Клара обнимала себя за плечи, словно все еще чувствовала на них руки Джекоба. И Лиса видела: ей тоже хочется променять кожу на шкуру.

ОКНА ТЕМНОЙ ФЕИ

Мясники, портные, булочники, ювелиры. Мост, на головокружительной высоте протянувшийся к висячему дворцу, был торговой улицей. В окнах витрин посверкивали драгоценные камни подземного мира, но были тут и отбивные из мяса подземных варанов, и даже выращенная без солнца чернокочанная капуста. Предлагались также фрукты и хлеб из надземных провинций, равно как и сушеные жуки всех видов, почитавшиеся у гоилов особым деликатесом. Но единственное, что сейчас интересовало Джекоба, был дворец в самом конце торговых рядов.

Он свисал из-под сводов пещеры как исполинская люстра. Когда Джекоб, протиснувшись между двумя лавками, перегнулся через перила и глянул вниз, туда, где сталактит заканчивался огромной хрустальной короной, сверкающие зубцы которой были устремлены в зияющую пустоту, у него и вправду закружилась голова.

— Где окна Темной Феи?

— Вон те, из малахита. — Валиант нервно озирался.

На мосту было полно солдат не только из дворцовой охраны, но и просто в уличной толпе, что слонялась вдоль магазинов. На женщинах были платья, отделанные камнем в тон цвета их кожи. Собственно, это были тончайшие шлифованные пластинки, придававшие наряду вид змеиной чешуи, и Джекоб поймал себя на том, что пытается вообразить, как выглядела бы в подобном платье Клара. Сколько это действует?

Окна феи немигающими зелеными глазами смотрели со светлого песчаника. Железные опоры моста впивались в стену метрах в двадцати над ними, но дворцовая стена была отполирована, как зеркало, не обнаруживая, в отличие от обычных сталактитов, ни малейших неровностей, по которым можно карабкаться.

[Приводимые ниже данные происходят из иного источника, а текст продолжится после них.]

In the rows, zero is written as 128.
Rotation paths and how fast each direction turns (degrees each step):
Each turn is a multiple of 5 degrees from 10 to 175, or 0.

Пока Валиант у него за спиной что-то бурчал об ограниченности человеческого ума, Джекоб достал из кармана свою табакерку. В ней хранилась одна из самых удивительных и практичных волшебных вещей, какие он разыскал на своем веку: это была шпулька с одним-единственным золотым волосом. Карлик потерял дар речи, когда Джекоб начал крутить его между пальцами. Сам собою, из тончайших, словно мушиная ножка, волосков у него в руках сплетался канат. Не прошло и минуты, а он был толщиной уже с палец и прочнее любого троса в любом из миров на свете. Однако не только и не столько прочность делала его поистине неоценимым приспособлением. Другим, еще более чудесным его свойством была способность достигать любой длины и цепляться точно за то место, куда направлен взгляд бросающего его человека.